As this is my third president's message, I'd like to spend some time with you, doing and thinking about mathematics within the context of the ideas highlighted in my previous president's messages. In my first president's message, I introduced the five key conditions of a complex learning system (i.e., internal diversity, redundancy, decentralized control, organized randomness, neighbour interactions), in terms of the structure and activities of the OAME community. In my second president's message, I introduced and outlined the purpose, structure, and content of OAME's latest professional development resource, Growing Up Mathematically.

In this president's message, I am inviting you to engage fully in mathematical thinking and doing, as a means of furthering your experiences and insight into the range of K to 12 mathematics. John Mason (2005) explains full mathematical engagement as ''actively doing such things as jotting own ideas, doing tasks and constructing your own examples, trying to make connections, getting involved in detail, standing back to get the big picture, explaining what you are doing or trying to do to someone else; being prepared to struggle; acknowledging feelings'' (p. x). Also, by doing mathematics yourself, rather than reading and hearing about mathematics, you will have the immediate experience upon which to consider your own mathematics content and pedagogical knowledge needed for teaching mathematics to students. So, get some colleagues together from your division or department and let's do math!

Let's Do Math! Developing a K to 12 Mathematics Sense To Understand Student Learning

Here is a problem to solve. It has been popularized throughout our mathematics community, during professional learning sessions about Japanese lesson design and lesson study lead by Akihiko Takahashi and Makoto Yoshida. Consider the questions and comments below as my voice in our mathematical conversation. Here's the problem.

36 children are in the class. There are 8 more boys than girls.
How many boys? How many girls? Show several different solutions.

Understand the Problem
What does the problem ask you to do? What are the mathematical ideas and details in the problem? What relationships between the ideas and details do you need to pay attention to as you plan to solve the problem?

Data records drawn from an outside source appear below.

There are 4 nested groupings, the coarsest first. Each group lies inside one group of the grouping before and may be the whole of it. The rows also spread widely along 15 directions, which tell nothing about the answers.
(in the rows, 128 means zero)
Known rows, each followed by its group in each grouping:
[152 129 102 122  88 106 144 119 113  98 147 167 166 124 105 118 156 153
 158 113 101 108 124 123 102 114 152 125 128  88 174 116 110 184 152 137
 137 189 127 115 127]  Desu k782 dad gozu
[ 95 114 153 110 105 100 143 144 135  88 157 142 161 117 120  89 145 122
 167 122 130 131 127 144  88 140 142 152 162 111 163  90 169 151 160 146
 120 126 100 139 113]  Dop k307 duki liko
[161  88 189 124  57 102 132 165 149 106  90 149 146 127 111 174 117 150
 120 119 112 112 101 147 104 116  76 125 146 111 151 117 144 124 184 141
 108 115 130 168 112]  Desu k454 sanap vul
[116 138  57 109 200 166 100  84 111 155 154 124 145 134 150  84 133 103
 113 134 105  94 104 130 130 123 123 132 155 102  99 151 102 118  69  88
 174 175 106 116 139]  Dop k307 ber loniv
[ 82 120  41 123 238 123  93 115 102 147 149 137 132 130 166 123 131 114
 104 143 147 129 156 154 164 126 194 124 110 143 113 125 123  79  82  83
 147 168 133 137 145]  keku k22 vapak Ler
[144 122  28 104 215 105 116 133 110 119 135 172 143  72 137 132 203 137
 124 147 114 153 132 145 102 129 166 115 155 119 136  92 138 167 111 126
 112 132 188  81 108]  Dop k681 fub tak
[115  54 118 130  80 139  73 184 146 135 125 145 118 150 115 123  94 112
 102  74 100 124 130 134 149 109 122 122 126 173 127 167 138  96  91  98
 154 145 109 136 152]  Desu k241 sifiz dinik
[144 154 111 110 144 124 111 107 147 104 119 121 115  84  96 142 167 113
 106 105 108 145  78 135 140 128 109  94 147 133 118 131 125 149 126 144
 116 155 187  62 120]  Dop k528 lanep vurob
[131 154 118 126 136 178 144 152 133 106 133  96 122 137 156 136  97 151
 138 165 128  98 154 109 134  94 126 145 115 101 137 137  73 109 123 113
 145 121 123 133 176]  Dop k681 fub podok
[100 134  84 116 174 149 165  85 132 108 161 113 138 102 144  51 142 106
 186 195 141 133  71 118 164 116 138 173 127 134 147 135 131 178 103 116
 183 170 120 127 180]  Dop k528 kefe Sulel
[134 197 118 131  96 124 203 126 125  98 142  85 136 162 144 113  90 154
 191 175 173 114 184 102 117 126 152 185  99  97 173  94  85 145 172 122
 139 126 112 144 144]  Dop k681 subaf seril
[186 146 129 146 112  74 122 100 103 183 109 170 116 176 124 141 169 113
  86 123 111  77 168 172 109 127 142 112 141  88 123 132 131 146 138 134
 117 141 150 121 102]  Dop k307 Fus ver
[112 111  51 134 215 137 130 143 109 123 147 125 110  57 123 123 184 128
 114 158 142 193 125 113 145 125 143 135 143 173 125 120 123 145  72 121
 146 106 163 107 156]  Dop k872 duzo pefid
[129 126 122 119 186 170 126 171 114 101 121 106 118  62 143 160 170 134
 122 154  99 175 129 101 119 128 120 118 168 105 114 106 103 124 107 131
 110  54 144 140 150]  Desu k782 dad des
[103 200 167 140 112  94 154  52 111 148 163 113 133 151 106  92 144 119
 129 116 173  93 147 147 104 157 135 117 136 115 129 118 120 123 162 131
 130 161 102 120  80]  Dop k528 lanep zapuz
[105  93 124 124 115  79  88 145 118 143  85 126 152 166 145 158  86 129
  93 131 147 113 166 132 111 117  75 150 123 153 116 145 105  45 175 104
 119 146 145 207 100]  Dop k872 Fovo Bafir
[176 139 149 167 121  89 173 124 109 122 101 123 100  68  78 193 205 163
  78 158 145 169 117 122 134 105  74 115 129 160 145 121 115 170 152 160
 114 100 200 113 136]  Desu k454 sanap les
[146  78  55 100 120 139 119 173 136 115 119 133 118  86 103  98 149  81
 144 114  90 206  96  97 142 146 121 155 149 177 122 133 159 190  78 120
 145 100 151 107 144]  Desu k454 zikas nidof
[ 98 130  84 122 179 106  84 114 118  96 150 132 148 100 102 146 182 102
  80 113 105 142 141 126 152 100 148 121 136 126 131 128 100 113 106 131
 129 207 162 127 159]  Dop k872 duzo damap
[146 136  40  97 134  72 111 155 125 131 102 109 137 171 147  99 106 109
 125 142 146 124 166 134  88 140  99 191 145 141 124 105 133 116 153  89
 126 124 163 115  93]  Dop k307 Fus Tob
[168 128 125 156 102 138 186  88 104 168 127 155 140 144 120 129 122 166
 146 157 136 104 121 119 125 124 118 126 118 108 146 144  97 170 121 130
 171 144  98 180 131]  Dop k872 Fovo geriz
[217  79 117 156  79 135 177 120 118 209  98 180 104 167 106 146 133 111
 124 125  93 139 104 145 167 144 142 123 142 127 120 147 167 204  61 135
 174  91  77 187 147]  Dop k307 duki sada
[138 182 171 171 142 158 187 175 135  97 163  84  93 107 106 176 150 172
 109 141 159 143 179 134 134 122 164 120 140  95 152  62 122 121 114 141
 115  48 102 118 168]  keku k810 muver noba
[ 44  90 133 129 196  80 116  91  95 160 118 142 147 114 168 127 118 112
 132 165 177 149 138 142 147 146 144 131 105 185 111 142 145  66 155 112
 124 139 137 215 100]  keku k22 vapak nena
[116 170 109  90 149  98 126 136 103 114 126 131 147 125 167 102 140 132
 165 151 136 115 187 114  50 158 144 145 148  87 134 105  99 124 180 116
  87 102 165 105  73]  Desu k295 susu Tapon
[117 113 153 162  99  99 155 119  81 198 124 142  92 142 137  90 139 121
 137 164 170 134 173 125 111 142 126 142 104 185 129 170 131 138 135 114
 142  82 135 152 110]  Desu k454 zikas nidof
[ 98 112  97 117 151 159  91 108 130 144 124 128 116 121 137 111  83 130
 118  98 132 116  96 124 153 129 131  90  99 169 103 180 108  90 101  98
 152 171 136  90 125]  keku k22 vapak Ler
[102 158 102 103 166 123  84  86 116  96 160 164 163  79  95 134 180 132
 111  75  95 124 127 122 100 136 164  61 146  90 132 122  87 128 128 146
 104 212 164  74  91]  Dop k872 Fovo Bafir
[ 90  88 134 141 124 117  73 165 120 119 158 174 136 127 107 164 132 143
  88  66 107 106 178 144 132 110 187  81 121 135 148 136 130  80 116 127
 115 170 118 128 126]  keku k810 muver noba
[116 133 142 137 192 175 138  79 106 162 162 168 138  91 139 125 150 161
 138 129 124  96  96 147 118 149 174  61 146  80 120 126 128 129  90 126
 138 124  87 131  99]  keku k810 muver noba
[138 150 120 109  97 123 178 134 135  83 124  80 161  94  86 138 121 153
 149 127 153 183 103  89  89 155  65 159 159 128 142  78 119 151 167 130
 124  96 119 156  94]  Desu k454 zikas nidof
[176 113 111 131 152 200 143 175 157 123 113 131  88  97 151 132 120 151
 144 166 108 126  82 138 152 103 131 119 135 106 131 133 120 153  80 121
 152  81 145  87 186]  Dop k872 Fovo Bafir
[174 126 109 124 103 140 183 111 131 122 121  92 153 125 115  78 137 126
 151 166 122 130  62 117 104 123  41 186 171 105 131 112 134 192 138 114
 173 110  95 157 142]  Desu k782 dad des
[113 161 137 143 143 115 156 136  82 131 167 117 124 109 129  73 217  83
 131 171 121 148 209 109  81 133 139 175 160 108 134 112 121 173 123 133
 122  81 131 137 145]  Desu k454 zikas nidof
[ 93  97 112 108 140 110  67 132 103 143 116 159 165 134 133 142 128 101
 101  93  94 129 175 112  99 143 126 112 150 121 102 147 102  75 129 119
 111 155 126 192  89]  Dop k872 Fovo Bafir
[134  85 118 171  90 115 162 149 127 161 132 121 109 158  98 117 108 125
 101 116 155 145 138 141 166 115 120 156 115 191 135 134 162 139  97 109
 178 119  80 166 167]  keku k22 vapak Ler
[ 53 138 170  89  95 158 130  90 157  94 140 115 127  84 111 102  57 138
 203  80 154 153  50  91 143 174 141  75 104 172 130 156 121 115 151 144
 129 154 122  86  82]  Dop k307 ber loniv
[111 112  81 103 146 190 127 144 136 144 138 113 107  87 125  80  97 116
 161 105 134 182  93  94 123 180 132 118 153 167  96 139 131 138  62 106
 154  70  98 102 110]  Dop k872 duzo pefid
[118 179 130 118  85 145 143 129 135  93 133  75 141 148 118 104  85 132
 132 113 133 108 158  89  97 123  88 156 120 111 127 133  77 115 160 116
 135 147 112 112 133]  keku k22 vapak Ler
[ 98 102 115 112 129 139 107 126  99 134 125 165 177 140 170 132  86 178
 150 143 127  72 161 108  79 108 120 117 115 109 143 165  72  82 165 111
 132 167 114 184  96]  Dop k681 fub podok
[190 128  91 122 114 111 127 184 123 118  97 159 143 139 114 209 140 143
  91  98  83 145 193 129 104 131 153 116 152  79 132  84 113 136 133 137
  94 101 138 151 122]  keku k22 vapak nena
[147 131  98 142 114  69 132  94  79 153 104 143 134 155 119 150 175  76
 103 164 103 135 185 100 159 112 129 165 100 138 129 166  91 156 132 134
 139 181 171 195 154]  Desu k454 sanap les
[167 189 130 118  90 143 166  65 131 161 127 150 132 172 110 160  82 151
 163  90 134 104 120 132 145 185 197  65 117  70 131 115 100 143 121 128
 135 152  79 143  86]  Dop k528 kefe Sulel

New rows, each followed by its group in each grouping:
[152 136 107 117 130 144 103 122 116  90 137 144 177 110  88 192 156 162
  83  81  69 104 140 105 110  99 118  89 158  64 142 126  61 124 125 135
 124 199 127 141 133]  Desu k295 susu Tapon
[177 142 101 126 126 126 106 117 111 149 130 145 131 146 131  74 197  64
  96 129  56  86 157 142  92 104 106 155 174  75 110 146 121 183 108 124
 134 147 141  93 146]  Dop k681 subaf seril
[169 112 105 143 105 129 132 155 133 118 141 169 127 118 103 144 158 172
 105 109 109  97 134 151 110  86 138 104 134 116 164 123 122 162 122 133
 139 154 141  80 145]  Dop k681 fub tak
[143 132 175 155  70 114 179  86 106 183 138 159 114 134 128  48 136 154
 166 139 162  84 119 147  67 139 102 122 130 145 146 156 144 181 165 129
 146 108 109  91  78]  Dop k681 subaf seril
[107 135 194 150 134 135 107  94 108 156 150 154  98 112 135  99 176 117
 112 140 124  81 121 163 130 105 150  83 114 123 131 178 120 126 125 131
 129 155 156  81 141]  Desu k454 zikas nidof
[125  88 128 133 107 103 163 136 121 174  82 113  97 154 157 110  82 105
 163 180 168 160 121 124 156 151 103 177 109 196 117 154 158 128 132 116
 150  65 132 189 126]  Dop k307 duki liko
[164  81  44 127 100 126 146 162 105 127 119 154 158 114 105 142 112 192
 140 114 125 149 119  95  94 123  99 135 134 151 154 126 105 155 124 104
 158 132 116 147 109]  Desu k782 dad gozu
[114 155 144 136 107 102 165 182 120 103 127  77 130 129 123 138 124 137
 126 139 166 166 211 106  82 142 100 177 155 141 138  76 120 105 174 127
 101  47 117 167 112]  Dop k681 subaf seril
[123 142 134 117 123 137 135  91 121 169 139 145 109 146 146  54 135  63
 167 137 110 121 125 135 137 163 166 132 132 115 106 152 140 169  94 125
 149 125 116 119 128]  Dop k872 Fovo geriz
[186 146 151 162 112 137 173 123  83 209  96 158 100 152 145 176 136 149
 122 159 125 119 195 115 102 154 135 108 139 103 110 143  97 139 119 136
 123  41 108 193 100]  Dop k528 lanep zapuz
[132 130 151 102 139  88 113  91 120 117  77 151 131  95 128 200 150 110
 141 129 105 165  91 125 165 153 156  73 110 118 120 131 119 130 168 163
  83 145 198 153 100]  Desu k782 dad des
[140  95 114  86 136  89  79 124 122 161  65 129 123 123 154  97 148  42
 117 150  95 152 101 133 109 155  63 157 157 151  74 160 158 131 145 113
 106  96 193 139  90]  Desu k454 zikas nidof
[ 88 118 176 127 115 150 168 144 130 116 131 123  92  67 117 125 128 128
 179 132 146 201 110  92 142 167 152 108 124 179 131 135 145 152 119 163
 118  56 131 125 124]  Dop k307 duki sada
[ 94 133 173 148 166 142 128 149 124 106 141 114 130  89 116 184 143 164
  82 108 145 141 147 143 121 122 134  85 149 119 126  94 120  73 135 135
 105  97 112 149 130]  keku k22 vapak Ler
[ 63 116 169 122 119 155 116 192 128  49 160 105 149  88 142  81 153 100
 141 149  86 128 184  84  92  79 107 182 145 115 148 139 100 126 155 146
 120 126 130 133 194]  keku k22 vapak nena
[ 64 165 141  76 136 149 127 106 138  85 142  92 141  78 142  47 122  84
 198 138 126 161 102  79  93 173 109 145 145 126 108 132 111 141 153 140
 115 117 147 100  99]  Dop k872 Fovo geriz
[118 129 139 144 133 133 138 137 143 134 143 143 102 149 144 141  97 165
 140 144 167  94 124 172 170 111 190 104 101 132 162 126 129  98 123 109
 147 145 116 118 160]  Dop k528 kefe Sulel
[167 105 163 156  61 125 153 166 161 104 136 171 107 131  98 167 117 192
 135 110 134  90 100 173 153  84 161  91 106 130 197 126 143 154 144 148
 143 159 131  88 163]  Dop k528 lanep vurob
[128 141 109 131 152 110 150  76 111 115 122 141 137  48  68 194 182 161
 107 106 133 188  96  97 139 140 121  62 126 164 130 122 103 159 135 167
 111 153 181 118  92]  Dop k681 fub tak
[113 163  91 127 159 135 130 142 120 124 145  76 121 150 154  78 130  98
 118 171 145 117 174 121 120 113 107 191 137 120 117 124  96 108 115  95
 152 121 132 126 166]  Dop k872 Fovo geriz
[125 106 156 172 111 173 125 166 116 112 152 156 115 124 120 180 131 171
 102 132  97  95 175 110 167  57 169  98  92 114 170 170  59 112  95 143
 156 173 124 152 217]  Dop k872 Fovo geriz
[141 147 173 113  75 129 183  93 166 115 122 112 135 150 125  98  77 129
 190 143 147 103  52 147 143 140 112 145 128 103 149 114 154 163 160 136
 156 138  93 134 130]  Dop k307 ber loniv
[126 135  81  84 124  81 138 150 129  91  93 124 163 114 138 149 105 147
 166 149 147 167 143  97  89 158 108 157 139 131 142  92 113 123 193 127
  96 109 166 159  77]  Dop k528 kefe Sulel
[133 125  98 146 126 118  90 141 121 115 147 157 141 146  98 181 138 158
  68  83 109  93 174 145 143  84 163  91 117 106 153 132  80  91 113 121
 135 213 136 125 154]  Dop k872 Fovo Bafir
[ 83  90 126 147 141 105 139 132 119 131 168 143 133 100 106  89 160 131
 125 126 158 146 118 149 122 123 125 139 153 184 149 122 171 134 118 124
 155 131 102 145 127]  Dop k528 lanep vurob
[ 98 184 105 130 111 134 143 126 128 100 190  86 146 110  75  83 126 173
 112  73 176 130 151 112  60 147  99 124 159 137 139  90  94 113 137 107
 139 142  97  64  85]  Dop k872 Fovo geriz
[138  96  87  99 139 152 114 135 143  85 111 111 140  89 115 132 140  97
 138 132  77 167  57 101 173 112 104 141 140 131 123 140 122 160 102 130
 151 156 148 139 178]  Desu k782 dad des
[150 157 125 137  99 143 167 159 146  89 127  69 134 144 113 144 109 140
 121 153 137 126 142 108 128  99  72 183 146 111 146 106  99 126 142 121
 152 114 108 163 174]  Dop k528 lanep vurob
[154 123  79 119  86 158 147 151 144 147 141 122 106 149 101  85  87 121
 153  83 128 146 117 118 127 166 144 135 149 150 125 120 152 166  76 106
 165  99  80  95 120]  Dop k307 Fus Tob
[108 127  96 142 114  69 106 113 120 130 152 130 146 151  76 145 133 129
  74  62 155 128 160 157 139 122 144 117 126 168 143 109 135  96 137 112
 133 199 118 130 105]  Dop k681 subaf seril
[185 154 113 127 146 102 149  74 130 168  82  96 125 141 106 180 126 126
  92 124 149 149  60 161 159 164  86 106 151 117  88  96 141 120 126 109
 135 111 128 164  95]  Desu k782 dad gozu
[122 108  82 112 156 126 116 128 125 148 104 106 113 125 156  96 103 118
 142 154 152 140  82 135 145 136 100 148 120 171 106 148 134 110 121  86
 153 117 151 119 126]  Desu k782 dad gozu
[ 60 144 147 143 169 125 142 153 115  91 157  52 124  91 136 100 146 134
 119 171 182 157 145 114 120 109  85 174 142 165 130 109 114  80 148 107
 136  90 129 144 159]  Desu k782 dad gozu
[114 107 128 163 110 100 120  80 103 200 136 161 108 167 130  95 111 150
 105 131 172  73 127 160 140 111 125 104  94 185 134 193 118 103 127  96
 169 182 124 122 117]  Dop k528 kefe Sulel
[153 139  96  99 116 115 106  93 138 132  85  80 133 137 113 117 113  89
 106 114 114 135  64 118 138 136  42 144 142 139  84 150 114 124 138 103
 142 153 158 119 114]  Desu k782 dad gozu
[ 78 138 172 133 133 167 132 139 102 137 146 152  93  91 143 136 133 115
 171 114 114 164 188  89 142 160 222  75 106 141 126 155 102 125 104 153
 103  82 126 132 126]  Dop k681 subaf seril
[140 128  79 155 126 138 142 190 104 113 159 131 110 107  86 152 184 126
  93 113  98 180 217  86 129 114 164 139 155 140 146 113  99 159  75 138
 134  95 119 134 180]  Dop k528 kefe Sulel
[107  98 142 166 130 104 114 149 109 172 171 170 106 150 106 132 153 124
  78  82 137 117 176 181 142 125 191  99 147 151 138 121 165 105  82 117
 146 124  79 135 137]  Dop k307 ber loniv
[171 121  78 113 146 134 151 169 118 130  93 133 119 125 164 129 134 119
 160 188 103 145 152 105 112 129 126 173 146 107 131 118 120 168 121 128
 129  69 157 148 145]  Dop k307 Fus Tob
[127 101 124 121  96  53 122 159 167 108 104  95 116 138  91 100 136  59
  93 100 144 175 102 173 151 138  87 179 152 190 116  89 217 140 150 125
 123 114 146 116 135]  keku k22 vapak Ler
[175 199  59 106 122 126 151  91 121 107 135 106 153 141 102 127 154 108
 135 118  97 133 151  93 112 146 132 144 141  61 129 101  76 180 117 120
 136 164 137 112 124]  Desu k241 sifiz dinik
[140 139 172 163 110 117 149 109 111 147 132 138 112 104 104 136 157 176
  96 131 147  98 118 138  95  99  77  98 137 139 141 150 107 135 155 143
 133 126 147  89 115]  Dop k307 ber loniv
[136  91  68 130 173  91 109 123 103 139 113 160 122 101 127 149 178 110
 102 158 120 154 118 138 167 110 141 133 115 167 133 146 133 145 107 118
 140 162 188 135 150]  Desu k454 sanap les
[ 45 140 120  93 192 177 106 106 142  80 149  74 162  89 156 102  82 141
 154 152 155 124  78  99 131 123  91 135 128 129 118 137  79  58 136 102
 148 168 124 146 134]  Dop k872 Fovo geriz
[106 150 115  83  90 125 134 169 165  44 157 107 152  93 120  54 117 143
 189 116 144 131 111 116  56 137 110 166 155 114 167  88 131 157 179 130
 117 132 140  43 107]  Dop k872 duzo pefid
[146  56 124 141 151 155 128 137 106 145 120 188 121  67 136 136 172 160
 138 153  93 134  71 130 137 101 129  88 136 138 143 164 131 169 101 138
 148 119 144 134 150]  Desu k782 dad des
[172 183 104 110 102  75 156 128 150 109  92 101 111 130 107 152 123 144
 131 134 165 149 122 136 114 153 104 135 130 135 137  88 124 144 184 131
  99 109 189  77  91]  Dop k528 kefe Sulel
[128 134 172 127 129 163 161 145 142 155 126 107  74 116 154  61 129  83
 174 160 134 149 107 138 128 168 135 147 163 135 104 125 179 165  97 131
 138  20 107 108 137]  Dop k307 Fus Tob
[156 136 137 158 120 140 183 111 135 112 157 137 132  95  92 111 168 169
 135 148 140 119  87 144 124 101 115 126 143 108 167 106 128 187 122 144
 161 145 115 107 158]  Dop k872 Fovo Bafir
[104 173 177 127  99 101 175 101 155  72 145  89 117  78 102  57 163 120
 172 162 167 142  79 128 110 123  85 158 129 145 157 112 142 183 189 161
 123 136 177  54 133]  Dop k872 Fovo Bafir
[192 136 170 147  84 135 149 125 126 180 105 164 106 154 119 159 132 144
 112 116 109  99 135 155 113 143 134  85 155  87 120 132 127 146 123 136
 122  82 103 143 110]  Dop k528 kefe Sulel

Predicting the Range of Possible Solutions
What solutions are you imagining to be possible as you make sense of the problem? It turns out that solutions to this problem include a range of mathematics from grade 2 (solve problems involving the addition and subtraction of two-digit numbers with and without regrouping; collect and organize primary data in charts) to grade 10 (solve systems of two linear equations involving two variables, using the algebraic method of substitution or elimination).

So, now that you know the range of possibility, what are some of the different solutions to this problem?